Is This Too Much Algae?

Discussion in 'Algae' started by Komarr, Jul 16, 2019.

  1. Komarr

    KomarrNew MemberMember

    Should I be concerned about this amount of algae?
    Tank is a 55gal. Been running for about 5 months. Has 2 AquaClear 50 filters. The main algae growth is in the flow from the filters. I do weekly 20% water change and add Seachem Flourish once per week. Ph is 8.4, straight from the tap. I don't mess with it. At my weekly changes Ammonia and Nitrites are 0, Nitrates run from 10-20 ppm.

    Stock is: 10 Neon Tetra, 6 Cherry Barbs, 2 BN Plecos (last added, maybe 2 weeks ago. They're less then an inch each), 1 Dwarf Gourami, 6 Amano Shrimp, 2 Bamboo shrimp, 8-10 Cherry Shrimp (not sure, we had babies!), 2 blue and 2 yellow shrimp (sorry, forget exact names, but Cherry size).

    Plants: Anarchis, Java Fern, Java Moss, 3 Straight Val, 2 Dwarf Anubias.

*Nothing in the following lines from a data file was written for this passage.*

A small network was trained on made-up records. Each row is its average activation on records with the value named, seen along a few directions.
Related values have similar rows: they may be neighbours, one step apart, or belong to one group.
Random noise pushes rows far along 6 fixed directions. That doesn't count. These rows show it; they differ only by the noise:
[161 -196 87 -125 -295 134 208 6 143 88 -104 -85 138 140 543 -230 115 242 191 -49 337 10]
[-51 74 -23 -160 3 141 46 201 110 0 29 -62 141 -78 30 -257 100 135 112 149 -143 -50]
[-90 186 -30 -68 227 -70 -16 148 127 -155 -73 -120 -97 -257 -258 55 133 -68 15 -108 -324 -101]
[-123 -370 174 262 114 635 244 633 -263 643 94 -921 12 -315 13 -247 -34 -147 -29 -567 151 174]
[-63 -93 -93 127 340 244 12 589 -188 256 92 -310 2 -371 -560 -206 -71 -47 -32 -120 -213 199]
[100 -5 -29 -100 1 2 -4 174 157 -181 -98 -43 55 -184 -64 -201 177 71 91 9 -289 12]
[101 -52 -71 26 157 -186 149 19 -16 106 -126 100 -166 12 -81 215 -90 119 65 -199 428 80]
[-116 149 -83 -178 -48 -217 -163 -15 108 -213 -17 85 132 259 -347 -75 12 -48 25 167 -269 -133]


Field G:
g4: [-92 169 -227 -147 47 -181 -170 -151 0 -61 151 405 -301 120 -106 372 -80 -27 -84 142 178 -13]
g7: [-77 23 263 180 34 -327 0 -395 -145 -167 111 126 -134 351 -50 327 -75 -322 -222 -230 50 60]
g2: [-311 168 217 -185 211 350 -35 8 236 83 85 -154 -73 -385 273 -11 187 -85 106 107 -240 -271]
g1: [-329 537 -130 -126 507 -334 -27 -101 20 -63 -13 192 -236 -155 -495 447 -32 -99 -114 -73 -1 -212]
g10: [-273 329 137 52 -87 91 -176 -166 -59 -106 89 -373 156 303 -62 274 -170 -387 -266 -2 -528 -514]
g9: [128 -70 58 95 256 121 -32 130 -62 -135 192 304 14 -271 -299 -267 -39 233 -10 293 -242 292]
g5: [136 -339 -35 219 -500 59 -148 -293 -81 93 -93 -121 160 314 -23 -274 21 -94 32 80 -37 212]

    Been noticing the algae for about a month. 2 weeks ago I "combed" some of it out with tongs, but it's returning. Am I over-reacting or should I make some changes? I figure I have some stocking room if there is any critters that can help with this?

    Attached Files:

  2. Markinglis

    MarkinglisNew MemberMember

    It doesn’t look too excessive from the pictures. If you are worried otocinclus are small catfish that eat lots and lots of algae. Also things like lots of plants and increased water flow can help get rid of algae. If none of this is possible for you to do or doesn’t work pet stores or your local fish store will sell chemicals to add to the water that gets rid of algae.
  3. Smalltownfishfriend

    SmalltownfishfriendWell Known MemberMember

    The chemicals for algae are not shrimp or invert safe unfortunately.
  4. Markinglis

    MarkinglisNew MemberMember

    Oh yeah i totally forgot about that. I once I stupidly put algae ridding chemicals in my tank and it killed my poor bamboo shrimp.
  5. oldsalt777

    oldsalt777Well Known MemberMember

    Hello Kom...

    Algae grows in water that has a steady source of nitrate and phosphate. Nitrate is the form of nitrogen the bacteria leave and phosphate is one of the first ingredients in most fish foods. If algae has no food source, it can't get out of control. There's a house plant called Aglaonema or Chinese evergreen that will remove algae completely from the tank by using up all the nitrate and phosphate. You have to put the roots of this plant under the water with the leaves above. I have this plant growing in some of my fish tanks and there is absolutely no visible algae in them.

  6. WTFish?

    WTFish?Well Known MemberMember

    Interesting. Can this plant be in with other plants and not starve them out?
  7. WTFish?

    WTFish?Well Known MemberMember

    That doesn’t look bad at all to me, maybe a nerite snail could help a bit.
  8. angelcraze

    angelcrazeWell Known MemberMember

    I don't think this is algae tbh. It looks more like cyanobacteria. Which is just that, a bacteria.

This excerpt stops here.